Five exercises that J Lo maintains her fit body at age of 47

Jennifer Lopez looks incredibly fit, although steps in the fifth decade of her life. And in the 47 years she held her body in enviable shape thanks to the discipline, intense training and proper nutrition.

Tracy Anderson, who is her personal trainer Jennifer Lopez, demonstrates five exercises that store in the training of the music star, which instantly to strengthen and tone the muscles of the body.

One of the secrets of J. Lo, is that it is in their trainings adds weights of up to 2 kg, which are fastened to her feet in the area above the ankles.

Each exercise is repeated 30 times on each side.


The lower floor and rely on the elbows to be dog position with elbows to be placed under the arms and knees under hips. First, drag the left leg toward your chest (Figure A), then reverse Extend it backwards and upwards (Figure B).



Kneel on left knee, right leg bent set it aside and place the hands on your hips (Figure A). Lev foot let you remain static, while the right leg pull it back to himself. While the right leg stretched back, tilt forwards with your upper body, hands and pinch to rely on both elbows to the floor (Figure B).



Lie down with face directed toward the floor; place your hands under the shoulders. Extend your right leg and place the left over it, with the left ankle will be located in the area behind the right knee (Figure A). Push away from the floor with her hands. Such as lifting body, lift production and left leg up (Figure B)

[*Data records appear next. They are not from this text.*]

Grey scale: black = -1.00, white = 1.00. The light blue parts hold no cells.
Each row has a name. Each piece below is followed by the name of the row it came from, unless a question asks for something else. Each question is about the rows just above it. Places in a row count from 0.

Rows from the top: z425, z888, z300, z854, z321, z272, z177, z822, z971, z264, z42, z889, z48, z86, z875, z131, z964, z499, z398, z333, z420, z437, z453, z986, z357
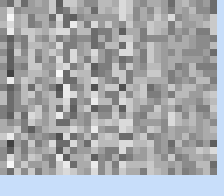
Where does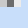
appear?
z854
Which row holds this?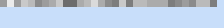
z889

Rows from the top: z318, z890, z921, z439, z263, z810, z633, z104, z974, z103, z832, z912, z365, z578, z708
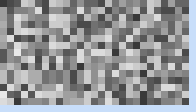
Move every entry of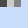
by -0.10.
[-0.52  0.50 -0.08]
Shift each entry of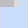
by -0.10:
[0.38 0.38 0.62]
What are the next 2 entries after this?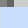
[ 0.48 -0.11]

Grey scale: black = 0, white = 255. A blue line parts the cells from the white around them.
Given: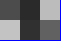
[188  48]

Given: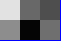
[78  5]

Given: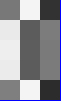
[ 50  92 238]

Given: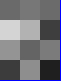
[107 178 148]

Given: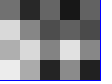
[ 98  96 131 171]

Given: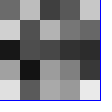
[199 118  71  19 224]
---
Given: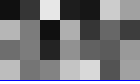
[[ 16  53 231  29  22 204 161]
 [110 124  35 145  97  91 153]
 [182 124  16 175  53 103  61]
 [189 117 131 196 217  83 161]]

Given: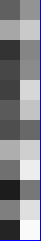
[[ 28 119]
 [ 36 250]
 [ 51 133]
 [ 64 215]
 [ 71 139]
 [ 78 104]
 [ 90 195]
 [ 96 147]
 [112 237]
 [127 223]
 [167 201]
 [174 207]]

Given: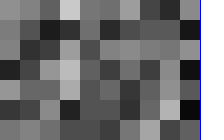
[[ 34  69 150 187  96  62 111  62 138  16]
 [ 55  69 138  34  83  83  49 103 179   9]
 [118 130 111  77  77  62 118 165  69  96]
 [124  83  28  49 111  42  77  89  89  22]
 [130  49  62 157  77 130 138 124 118 144]
 [144 130  96 201 118 111 157  69  42 138]
 [150 103 103 171  83 103  55  96 144  89]]

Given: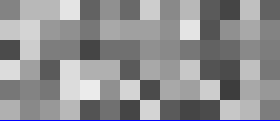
[[ 75 205 125 125  69 112 112 144 137 119  98 105 137 125]
 [119 131 119 220 235 144 212  75 168 160 205  61 168 152]
 [131 184 184 228  98 144 105 205 137 184  90  69 192  98]
 [176 137 152 184  83 112  69 212  90  69  75 199 184 125]
 [199 212 152 144 119 168 160 160 144 228  83 144 168 131]
 [220 160  90 220 176 176  90 168 152 199  83  75 192 119]]

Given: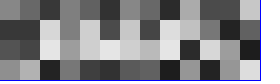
[[ 56  56 215 127 207  75 199  69 221 193 119  35  97]
 [ 83  69 229 157 207 229 207 186 229  43 215 157  29]
 [135 104  56 127  97  50 135 104  43 171  75  75 199]
 [143 178  35 119  63  50  90  97  29 150  35 150 221]]

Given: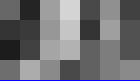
[[ 28  65 165 178  97 125  81]
 [ 52  58 151 197  52 159  81]
 [103  36 159 212  73 144  65]
 [110 172 138  73  97 125 138]]

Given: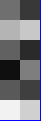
[[ 15 126]
 [ 89  63]
 [ 97  42]
 [111  56]
 [180 200]
 [242 208]]

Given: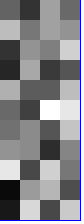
[[ 10 155 182  78]
 [ 24 216  72 202]
 [ 38 168  58  85]
 [ 51 147 127 208]
 [ 99  51 161 105]
 [105  64 255 231]
 [113 139  85 196]
 [147 139  45 133]
 [176  92  92 189]
 [189 119 161 147]
 [231  72 208 119]]
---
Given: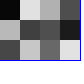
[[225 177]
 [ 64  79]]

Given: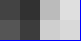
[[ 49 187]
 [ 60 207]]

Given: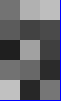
[[177 190]
 [ 66  74]]

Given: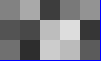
[[169  61]
 [ 72 189]]

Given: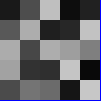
[[ 77 191]
 [173  31]]

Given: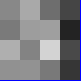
[[169 110]
 [157 159]]

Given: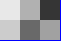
[[177  53]
 [105 161]]

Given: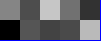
[[ 77 198]
 [ 85  67]]
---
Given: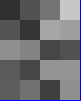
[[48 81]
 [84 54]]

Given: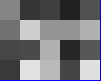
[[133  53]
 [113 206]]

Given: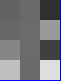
[[ 99 106]
 [104 107]]

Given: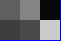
[[ 95 132]
 [ 61  74]]

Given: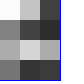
[[251 196]
 [130  67]]

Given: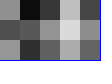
[[144  12]
 [ 79  88]]

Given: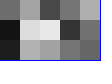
[[109 163]
 [ 19 221]]

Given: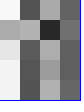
[[248  82]
 [172 179]]

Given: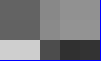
[[99 99]
 [98 98]]
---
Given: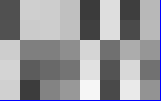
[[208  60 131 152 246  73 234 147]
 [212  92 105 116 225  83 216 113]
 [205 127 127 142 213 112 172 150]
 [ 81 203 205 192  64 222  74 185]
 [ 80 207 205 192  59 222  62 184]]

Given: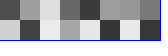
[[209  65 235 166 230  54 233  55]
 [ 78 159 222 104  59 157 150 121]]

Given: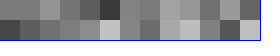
[[ 70  94 112 125 140 194 133 108 168 189 129  85 190]
 [123 123 147 116  93  58 131 122 162 151 113 154 101]]

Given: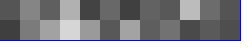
[[ 63 123 162 214 154  88 163  94 114  74  90  78]
 [ 85 133  95 177  67 104  64  98  88 188 108  84]]

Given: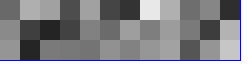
[[149  37 122 120 116 145 130 150 162  85 149 198]
 [138  63  36  66 129 107 158 126 156 122  61 179]
 [105 175 161  77 161  69  51 232 176 110 134  46]]

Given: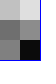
[[128  11]
 [111 140]
 [193 223]]
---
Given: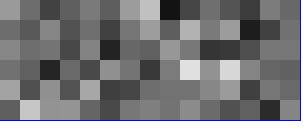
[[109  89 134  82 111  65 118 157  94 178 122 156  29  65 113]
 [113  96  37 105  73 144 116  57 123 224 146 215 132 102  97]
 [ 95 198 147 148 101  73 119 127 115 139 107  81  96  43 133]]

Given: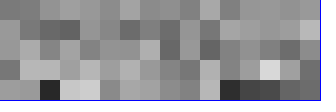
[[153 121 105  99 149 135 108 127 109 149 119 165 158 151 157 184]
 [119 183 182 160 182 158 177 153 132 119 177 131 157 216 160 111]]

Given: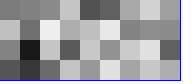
[[192 112 238 174 191 231 131 141 139]
 [ 85  56 107 195 152 224 165 199 174]]

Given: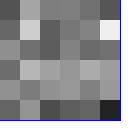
[[103 206  94 119 131 239]
 [109 182 161 150 171 157]
 [101 148  77  94 101  35]]

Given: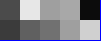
[[ 59  96 113 159 208]]

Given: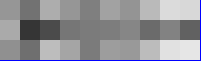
[[170  53  75 118 123 125 134 107 130  97]]
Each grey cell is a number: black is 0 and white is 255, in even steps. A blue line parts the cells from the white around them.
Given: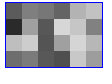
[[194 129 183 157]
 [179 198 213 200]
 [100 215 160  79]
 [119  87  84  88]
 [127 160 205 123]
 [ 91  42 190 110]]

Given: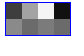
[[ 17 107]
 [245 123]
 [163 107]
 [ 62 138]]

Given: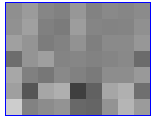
[[139 144 151 107 153 111 155]
 [134 132 138 137 141 176 181]
 [137 131 138 133 141 166 147]
 [130 133 127 130 122  97 101]
 [151 157 146 134 129  63 104]
 [129 123 130 132 137 175 147]
 [134 128 124 159 119 166 140]
 [155 160 148 148 128  85 130]
 [143 145 160 109 167 159 205]]

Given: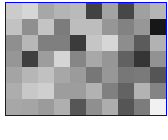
[[181  23 178 146  85 132 241]
 [160 151  91  53 122 179 124]
 [ 71 130 141  97 119  99  85]
 [163 150 214 150 151 128 173]
 [ 66 189 197 168 119 178 143]
 [186 189  59 134 155 157  86]
 [180 124 127 213 167 157 175]
 [167 196 127 157 193 207 155]
 [214 143 183  63 182 200 165]
 [203 194 143 150 164 173 167]]

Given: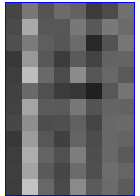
[[112 107 118 100  89 116  99 106 100  90 101  91]
 [ 75 120  83  99 103  87 100 104 103 104 109 107]
 [ 59  88  40  67  86  32  83  69  76  78  79  91]
 [ 98 120 107  90 139  55 120  96 100 125 107 138]
 [107  87  86  60  75  60  90  79  64  80  70  74]
 [ 84  88  94  88 105  80  91  77  87 100  90 103]
 [120 169 123 152 190 106 164 142 156 173 163 194]
 [ 69  74  79  56  61  65  66  71  56  61  63  61]]

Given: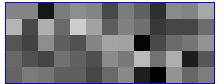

Take the side plank position, with the right hip will be supported on the floor. Lev hand placed on his left hip and leg left bring it before yourself and rely on the knee (Figure A). Lift the body up and Extend January left leg while balancing the body on the right knee (Figure B).



Stand in the dog position, so that your hands will be placed on the floor under shoulders and knees under hips parallel. Move the right arm under his chest to left hand while directing the head towards the floor. Activate both left leg and place it upright aside (Figure A). Stay in the position we took, but left leg straight backward with straight foot directed at the ceiling (Figure B).